Dr Gemma Bird – 01.07.2021
Samos is an island that has become synonymous with bordering. Like the other four ‘hotspots’ of Lesvos, Chios, Leros and Kos, since the signing of the EU-Turkey deal in 2016 the Greek island has been used as a space to hold people hoping to claim asylum in the European Union. Whilst prior to 2016 people would only transit through here, now they find themselves stuck for 2, 3, 4 years awaiting a decision on their asylum and the next stages of their life. In the first few months of 2020 over 7600 people were ‘housed’ in the Vathi Reception and Identification Centre (RIC), a space built to shelter only 648. Like the other four islands at the time, the overcrowding made the situation unbearable, with long queues for food, for access to showers, to doctors, even to toilets, as well as with an underlying tension and the very real possibility of fires and riots. On arrival on the island people were expected to find themselves a tent, a space to set it up, and to do that in either the extreme heat of summer, or the extreme storms of winter. Whilst the situation now (in July 2021) is somewhat different, less overcrowded with closer to 1000 people housed in the RIC and surrounding ‘jungle’ space the insecurity, the fear and the tension remains. Against this backdrop the need for additional support from NGOs and grassroots groups is both clear and vital.
I have been regularly coming to Samos as a researcher since 2018, and combining this with volunteering for grassroots organisations supporting displaced people stuck on the island since January 2019. I have been here in the winter when the rain envelops peoples tents, when socks get so wet and muddy that they can never be dried out.
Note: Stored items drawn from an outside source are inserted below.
Here is a tiny trained network, its code and every weight. The questions are about switching its units off for an input and a class, where a switched-off unit gives its printed mean instead of its output.

import numpy as np


def w(rows, s, z=0):
    codes = np.array(rows[::2]) - 128.0
    scale = np.full(codes.shape[1], s)
    scale[-1] = z or s
    return codes * scale


def f(y):
    return np.maximum(y, 0)


def log_softmax(a):
    a = a - a.max(-1, keepdims=True)
    return a - np.log(np.exp(a).sum(-1, keepdims=True))


def net(x, mask):
    res = np.array(x, float).reshape(1, 3) / 4 @ E
    y = f(res @ A[0][:, :-1].T + A[0][:, -1])
    res = res + np.where(mask, y, B[0][:, -1]) @ B[0][:, :-1]
    return log_softmax(res[-1] @ U[:, :-1].T + U[:, -1])


A, B = {}, {}
E = w([
[125,216,40,241,61],'x0',
[194,106,80,225,157],'x1',
[154,241,142,152,4],'x2',
],0.012)
A[0] = w([
[122,80,173,122,172,235],'n0',
[89,116,165,76,126,178],'n1',
[150,178,140,172,42,179],'n2',
[214,130,115,227,131,182],'n3',
[137,96,98,135,174,93],'n4',
[134,133,156,6,110,146],'n5',
[120,108,114,137,143,99],'n6',
[16,171,84,127,148,197],'n7',
[106,179,124,169,55,253],'n8',
[77,88,85,60,175,169],'n9',
],0.017,0.0053)
B[0] = w([
[112,132,127,79,191,219],'n0',
[143,107,215,96,117,198],'n1',
[193,219,89,145,97,253],'n2',
[202,197,99,120,36,236],'n3',
[149,136,68,165,213,172],'n4',
[134,102,181,127,93,220],'n5',
[92,105,93,111,159,146],'n6',
[85,45,145,108,5,180],'n7',
[134,180,57,157,33,251],'n8',
[116,74,120,90,174,220],'n9',
],0.013,0.021)
U = w([
[93,63,138,153,20,26],'0',
[203,216,66,144,58,166],'1',
[121,76,123,107,207,100],'2',
[127,49,254,73,95,250],'3',
[158,135,247,93,54,108],'4',
],0.01,0.0016)

Each question gives the input, the list of numbers given to net, and the class t.
The units are the neurons (one row each of A and B). Each row of codes is followed by its name. A weight is (code - 128) times the scale printed after its matrix; where a second scale follows, it is the last column's (A, B and U).
mask holds one flag per neuron, in row order. A switched-off neuron (its flag False) gives its mean, the last column of its row in B, instead of its output. The means were averaged over made-up inputs and are rounded, as every weight is.
A unit's drop is (log p(t) with every unit on - log p(t) with that unit switched off) / (log p(t) with every unit on - log p(t) with every unit switched off).
The circuit of an input: a set's keep is (log p(t) with only the set's units on - log p(t) with every unit switched off) / (log p(t) with every unit on - log p(t) with every unit switched off). Starting from all 10 units, units are removed one at a time, each time the one whose removal leaves the highest keep (on an exact tie, the one counted first), for as long as the keep stays at least 0.8.
circuit, biggest first: the units of the circuit, biggest drop first
unit that matters most: the unit with the biggest drop
top k neurons: the k neurons with the biggest drops, biggest first
drop of u: that unit's drop, to one decimal
input [-3,-7,4], class 3: unit that matters most : n3
input [0,-1,-1], class 3: circuit, biggest first : [n8, n2]
input [-6,-5,6], class 3: circuit, biggest first : [n3, n2]
input [1,-1,-2], class 2: circuit, biggest first : [n8, n3]
input [-7,-8,7], class 3: circuit, biggest first : [n3, n2]
input [7,-8,-2], class 0: top 2 neurons : [n7, n3]
input [-7,-4,7], class 4: top 2 neurons : [n9, n7]
input [-1,3,-8], class 2: drop of n2 : 0.0
input [-6,8,-5], class 2: drop of n4 : 0.0
input [5,-8,-2], class 0: drop of n7 : 0.1
input [-6,-8,7], class 4: drop of n9 : 0.3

When rats bite children in their sleep and the piercing cold makes it impossible to sleep in tents. I have also been here in the summer when the searing 40 degree heat leads to dehydration, when the rats are joined by snakes and scorpions and when the often inedible food provided by the catering company in the camp moulds on the sides of pathways, rotting in the midday sun.
In these conditions people face hunger and malnutrition but they also face the pain of having their cultural identity, often closely linked to food, ripped away from them. What I believe is special about Project Armonia is the opportunity to create a space in which people can not only access healthy food, but work together to create food that evokes memories of home. The community that Project Armonia has been able to build, one grounded in trust, in communication, in respect, in working with rather than for people, in friendship, provides a space in which we can all learn and create together. But also a space where tasty and nutritious food can be created for the people who need it most, people who may otherwise struggle to access proper nutrition. This combination of community and basic service provision provides a model for rethinking provision and support and it is one that could, and should be replicated elsewhere.